The simulated and drawn Instances (`well_kind <> 'real'`, `well_id IS NULL`) are excluded from the join above and can be added to the training set independently — they have no physical Well to leak against.

### Load all real-Well Observations of one event class

The Observations tree is hive-partitioned by `event_class`, so a wildcard against one partition is a pruned scan — DuckDB only touches files under that path. Each file carries `instance_id`, `well_id`, `well_kind` as constant columns, so consumers can filter by Well or provenance without joining the catalog:

```sql
SELECT instance_id, well_id, "timestamp", "P-PDG", "T-PDG", class
FROM 'https://dev-petrodb.ocortez.com/petrobras_3w/observations/event_class=8/*.parquet'
WHERE well_kind = 'real'
ORDER BY instance_id, "timestamp";
```

### Fetch one specific Instance by `source_url`

Each row of `instances.parquet` carries the published URL of its Observations file. Round-trip the catalog and the time-series in two queries:

```sql
-- 1. find the URL
SELECT source_url
FROM 'https://dev-petrodb.ocortez.com/petrobras_3w/instances.parquet'
WHERE instance_id = 'WELL-00019_20120601165020';

-- 2. read the Observations
SELECT * FROM 'https://dev-petrodb.ocortez.com/petrobras_3w/observations/event_class=8/WELL-00019_20120601165020.parquet';
```

### Enumerate every Observations file (`_files.json`)

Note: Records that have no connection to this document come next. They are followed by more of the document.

Below is a small trained network, with its code and all its weights. Each question gives an input and a class and asks what happens when units are switched off, that is, made to give their printed mean instead of their output.

import numpy as np


def w(rows, s, z=0):
    codes = np.array(rows[::2]) - 128.0
    scale = np.full(codes.shape[1], s)
    scale[-1] = z or s
    return codes * scale


def f(y):
    return np.maximum(y, 0)


def log_softmax(a):
    a = a - a.max(-1, keepdims=True)
    return a - np.log(np.exp(a).sum(-1, keepdims=True))


def net(x, mask):
    res = np.array(x, float).reshape(1, 3) / 4 @ E
    y = f(res @ A[0][:, :-1].T + A[0][:, -1])
    res = res + np.where(mask, y, B[0][:, -1]) @ B[0][:, :-1]
    return log_softmax(res[-1] @ U[:, :-1].T + U[:, -1])


A, B = {}, {}
E = w([
[134,70,168,201,2,180,61],'x0',
[34,141,14,81,80,199,144],'x1',
[172,172,63,251,53,79,242],'x2',
],0.0095)
A[0] = w([
[216,92,197,149,142,93,101,111],'n1',
[111,107,171,196,39,182,68,121],'n2',
[112,157,127,187,93,96,171,97],'n3',
[145,140,81,187,61,76,247,104],'n4',
[187,200,83,72,170,121,141,97],'n5',
[170,122,63,178,135,93,155,94],'n6',
[90,102,129,171,155,142,126,253],'n7',
[195,114,242,176,179,73,127,105],'n8',
[92,126,152,85,152,123,78,93],'n9',
[113,138,91,77,86,176,140,91],'n10',
[59,125,70,145,94,211,127,114],'n11',
[111,119,90,71,127,131,193,134],'n12',
[106,68,163,69,150,138,61,106],'n13',
[156,154,81,195,83,101,135,85],'n14',
[145,183,77,83,238,85,164,92],'n15',
[103,96,185,91,127,161,79,100],'n16',
[111,89,174,77,205,208,77,105],'n17',
[137,58,149,148,19,176,67,80],'n18',
[189,138,167,125,124,93,95,86],'n19',
[77,117,24,94,92,220,136,105],'n20',
],0.011,0.016)
B[0] = w([
[167,168,56,121,151,127,92,189],'n1',
[88,127,133,169,149,49,173,214],'n2',
[119,129,151,150,95,166,114,175],'n3',
[115,131,174,139,84,181,127,235],'n4',
[82,171,144,169,149,109,143,172],'n5',
[98,154,133,161,101,155,114,171],'n6',
[144,45,173,10,38,92,134,253],'n7',
[178,174,56,120,140,131,66,209],'n8',
[110,135,138,156,117,144,106,164],'n9',
[167,164,97,158,145,130,105,161],'n10',
[174,174,83,119,145,112,65,196],'n11',
[131,144,94,115,146,88,117,179],'n12',
[124,138,149,171,69,185,141,191],'n13',
[79,136,135,148,118,188,135,178],'n14',
[59,145,119,161,178,94,171,207],'n15',
[82,144,132,159,92,169,131,174],'n16',
[93,146,152,137,88,163,127,204],'n17',
[67,148,106,198,203,72,178,198],'n18',
[128,186,96,126,149,138,95,151],'n19',
[201,160,79,121,153,146,84,213],'n20',
],0.013,0.016)
U = w([
[82,143,186,142,92,253,126,102],'0',
[191,159,71,124,155,139,76,72],'1',
[53,142,146,150,179,57,172,157],'2',
[153,73,200,42,83,83,130,254],'3',
[147,72,209,115,186,152,172,70],'4',
],0.012,0.0088)

Each question gives the input, the list of numbers given to net, and the class t.
The units are the neurons (one row each of A and B). Each row of codes is followed by its name. A weight is (code - 128) times the scale printed after its matrix; where a second scale follows, it is the last column's (A, B and U).
mask holds one flag per neuron, in row order. A switched-off neuron (its flag False) gives its mean, the last column of its row in B, instead of its output. The means were averaged over made-up inputs and are rounded, as every weight is.
A unit's drop is (log p(t) with every unit on - log p(t) with that unit switched off) / (log p(t) with every unit on - log p(t) with every unit switched off).
The circuit of an input: a set's keep is (log p(t) with only the set's units on - log p(t) with every unit switched off) / (log p(t) with every unit on - log p(t) with every unit switched off). Starting from the 12 units with the biggest drops (on a tie, the unit counted first), units are removed one at a time, each time the one whose removal leaves the highest keep (on an exact tie, the one counted first), for as long as the keep stays at least 0.8.
units of the circuit, in order: the units of the circuit, biggest drop first
unit that matters most: the unit with the biggest drop
k most important neurons: the k neurons with the biggest drops, biggest first
drop when u is switched off: that unit's drop, to one decimal
input [-1,0,4], class 0: unit that matters most => n4
input [7,-7,-6], class 1: 4 most important neurons => n8; n1; n15; n4
input [4,-3,3], class 2: 3 most important neurons => n2; n18; n20
input [-3,-4,-1], class 1: 4 most important neurons => n8; n2; n18; n1
input [6,6,-3], class 1: 3 most important neurons => n20; n11; n15
input [8,0,-7], class 2: 3 most important neurons => n18; n2; n4
input [-6,-5,-6], class 0: 2 most important neurons => n17; n13
input [-6,-6,-7], class 0: 2 most important neurons => n17; n13
input [-6,-6,-3], class 1: 4 most important neurons => n8; n2; n18; n1
input [6,4,5], class 2: 4 most important neurons => n2; n18; n13; n17
input [-3,-1,-3], class 3: 2 most important neurons => n18; n4
input [-7,-2,-7], class 0: drop when n2 is switched off => 0.6
input [-3,8,-3], class 1: drop when n13 is switched off => 0.0
input [5,-2,3], class 2: units of the circuit, in order => n2
input [-1,-6,-2], class 1: drop when n8 is switched off => 0.1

A JSON-array manifest at `observations/_files.json` lists every published file's path relative to the partition root, in catalog order. Useful for consumers that prefer enumeration over wildcard scans (e.g. ML training loops that iterate Instances one at a time).

## License

Upstream data is released under [Creative Commons Attribution 4.0](https://creativecommons.org/licenses/by/4.0/). See `LICENSE-3W-DATA.md` in this directory for the attribution text.

## Full schema

See `schema.md` (human-readable, with the 27-sensor glossary), `schema.json` (programmatic), and `schema.sql` (DDL to reproduce the structure locally).